Probability x Severity = Risk Score
Risk Acceptance
After the Total Risk Score has been calculated for each individual potential risk it must be assessed against an evaluation matrix to determine the acceptability of the existing risk or, conversely, identify the need for reduction of the risk through implementation of controls, where possible. The evaluation matrix is to be devised based on a site’s willingness to accept different levels of risk.
Table II and the related Interpretation section represent an example evaluation matrix.
Increasing Probability | 5 | 5 | 15 | 25 |
3 | 3 | 9 | 15 | |
1 | 1 | 3 | 5 | |
1 | 3 | 5 | ||
Increasing Outcome Severity |
Interpretation:
- Score 1-3 are low risk (Yellow)
- Score 5-9 are moderate risk (Orange)
- Score 15-25 are high risk (Red)
Risk ranking results and reporting of events
Low risk events only require notification (event). Moderate risk events could require notification or investigation (event or deviation). High risk events require investigation (deviation).
Risk Control
For those moderate risks that are deemed to exceed the site’s risk acceptance threshold, mitigation must be implemented in order to categorize the risk type as an event. This should be accomplished through discussion of the issue with stakeholders and technical experts to establish the appropriate mitigation strategy. The Risk Assessment process should be repeated on the residual risk after completion of corrective actions. Alternately, all moderate risks events can be categorized as deviations and investigated.
Risk Review
The risk assessment document should be routed for approval to all impacted system owners and the Site Quality Team. The documentation package should contain all documented aspects of the Quality Risk Management process. Implementation of the notification system cannot proceed until all approvals are obtained. The risk assessment process should be repeated any time a change is introduced that impacts the practice, e.g. change in regulations related to investigations, change in direct impact assessment, etc. Example of a site risk assessment for a Systems Assessment Approach:
Approach 2
Individual risk assessment approach
Depending on the individual site preference, the system could be designed in a manner that assesses each issue to determine the criticality.
Risk Assessment
This can be achieved by creating a list of questions to be answered for each issue. The questions should be formulated using the same areas that the System Assessment described above used, i.e. regulatory expectations, cGMP expectations, system impact, product quality impact, risk to patient
- This encompasses all factors that could affect the safety, purity, or identity of the product.
Risk Control and Review
It is important to word the questions in a way that will allow Yes or No answers and only situations where all answers are ‘No’ are classified as events. If any of the answers is ‘Yes’, the event is classified as a deviation and an investigation is required. Examples of risk assessment questions under each of the headings listed above follow:
Regulatory: Is the event outside the registered parameters?

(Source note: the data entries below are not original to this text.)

Each row of a before or after table is a point. One or more steps were done to the points. Then noise was added and the rows were shuffled. The steps act on columns, c1 being the first. Name the steps. A step turns or swaps two columns, mirrors them in a line or flattens them onto one, adds a multiple of one to another, or multiplies or shifts one. Angles are multiples of 10 degrees, from the lower column toward the higher: turns from -170 to 170, lines from 10 to 170 but not 90. Use the fewest steps. Two steps may share a column if one is a turn and the other turns, adds or multiplies; they go together, in the order done. Otherwise the lowest column goes first.

Before (9 x 3):
[13 39 30]
[-37 -44 -45]
[-41 -22 -21]
[-43 -13 -44]
[22 -2 19]
[-41 45 36]
[16 -25 -78]
[1 22 -3]
[48 50 -24]
After, 9 rows:
[34 18 -1]
[-66 -20 -22]
[-69 -45 -12]
[78 -24 51]
[1 -3 20]
[-65 38 45]
[25 -77 -26]
[21 31 39]
[-62 -47 -44]
Steps: multiply c1 by 1.6; swap c2 and c3

Before:
[-31 37 -116 -36 -49 -42]
[-14 41 29 -16 -12 35]
[35 32 -63 -32 -18 -25]
[-44 11 -31 -29 -47 -29]
[5 32 -50 -21 -44 -11]
[49 13 7 -61 -42 13]
[-29 8 -32 66 -41 10]
[-49 -87 23 -38 -15 -17]
[-1 22 29 -48 78 35]
[33 57 -44 8 61 -44]
[-47 6 26 9 1 -43]
After (11 x 6):
[0 47 -33 -34 -16 58]
[1 3 48 9 5 10]
[-1 -66 29 -37 -14 -2]
[0 60 -9 10 64 64]
[-2 45 -5 -61 -40 -13]
[2 52 -1 -17 -12 -48]
[0 26 -9 -34 -46 41]
[1 44 -34 -25 -45 37]
[-2 57 -65 -40 -53 108]
[0 -27 -30 65 -43 13]
[-4 46 -2 -45 80 -41]
Steps: multiply c1 by 0; add -0.5 times c4 to c2; mirror c3 and c6 in the line at 160 degrees

Before (14 x 9):
[-19 62 41 31 -21 38 -54 12 10]
[-48 7 -17 4 22 -16 -14 58 -12]
[-1 -43 23 -22 5 -18 11 -33 33]
[2 31 60 11 -37 -3 -39 2 -37]
[-9 -52 32 -13 22 -17 46 -62 71]
[-23 5 19 -16 14 27 40 42 -7]
[-10 -87 39 32 4 -5 1 -40 11]
[-60 23 23 1 -16 -2 -64 0 -27]
[-32 29 -34 26 -17 27 0 53 16]
[-43 -70 3 -13 -36 -5 25 -42 17]
[-22 59 15 17 -27 20 -38 -11 -30]
[-48 -66 37 -5 27 17 23 -55 7]
[8 9 -10 -28 15 47 -33 32 -12]
[1 39 -35 26 21 10 21 1 -4]
After:
[0 12 -17 46 9 -35 -32 83 1]
[-16 30 121 -13 -39 0 -40 3 -16]
[-4 61 83 -17 -23 -48 -51 81 -7]
[-28 60 28 -10 -30 -27 -36 23 -19]
[0 -88 76 -33 8 -6 -2 -32 -3]
[-34 6 -36 -9 24 19 -10 38 -24]
[-20 -67 75 10 30 -15 19 -32 -19]
[-49 20 49 0 -17 2 -62 -5 -42]
[19 -41 48 10 11 24 6 -69 16]
[28 -52 64 6 20 23 44 -93 25]
[-15 6 40 25 12 -22 41 72 -14]
[-14 25 -65 -13 -22 -34 1 107 -5]
[-3 42 -70 -22 17 -13 25 28 -3]
[-17 -75 8 14 -35 9 22 -54 -11]
Steps: flatten c1 and c9 onto the line at 40 degrees; multiply c3 by 2; turn c4 and c6 by -160 degrees; add -1.5 times c6 to c8

Before:
[-5 66 -18 -51 -9 -2 25 -53 46 7 -7 -23]
[-10 9 19 51 -21 -4 76 34 -25 -29 20 -49]
[-3 41 7 39 -50 12 37 6 -20 -23 -51 -21]
[-59 -17 37 25 -48 -47 72 40 42 31 16 -47]
[-15 34 -35 10 -5 0 8 28 45 12 -17 -42]
[-27 -42 6 3 -24 -80 -23 -40 -24 -4 -40 -6]
[21 4 -35 -11 -4 -22 69 -43 -11 -42 -45 20]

cGMP expectations: Does the event impact a critical process parameter or yield of a critical process step?
System impact: Is the system where the issue occurred a direct impact system? (see Site Impact Assessment to determine the system impact)
Product quality: Was there an error in manufacturing that could have a direct impact on product quality; e.g. wrong material charge, a critical manufacturing step not completed or completed incorrectly?
Risk to patient: Has any foreign matter been introduced to the batch?
Risk Review:
Once the assessment has been completed and the criticality determined, the appropriate action can be taken i.e. notification in case of events and investigation in case of deviations.
Although classified as events, recurring minor issues should be discussed at the Quality Team Meetings. As indicated earlier, recurring regulatory deviations, even minor in nature, may require submission of a variation.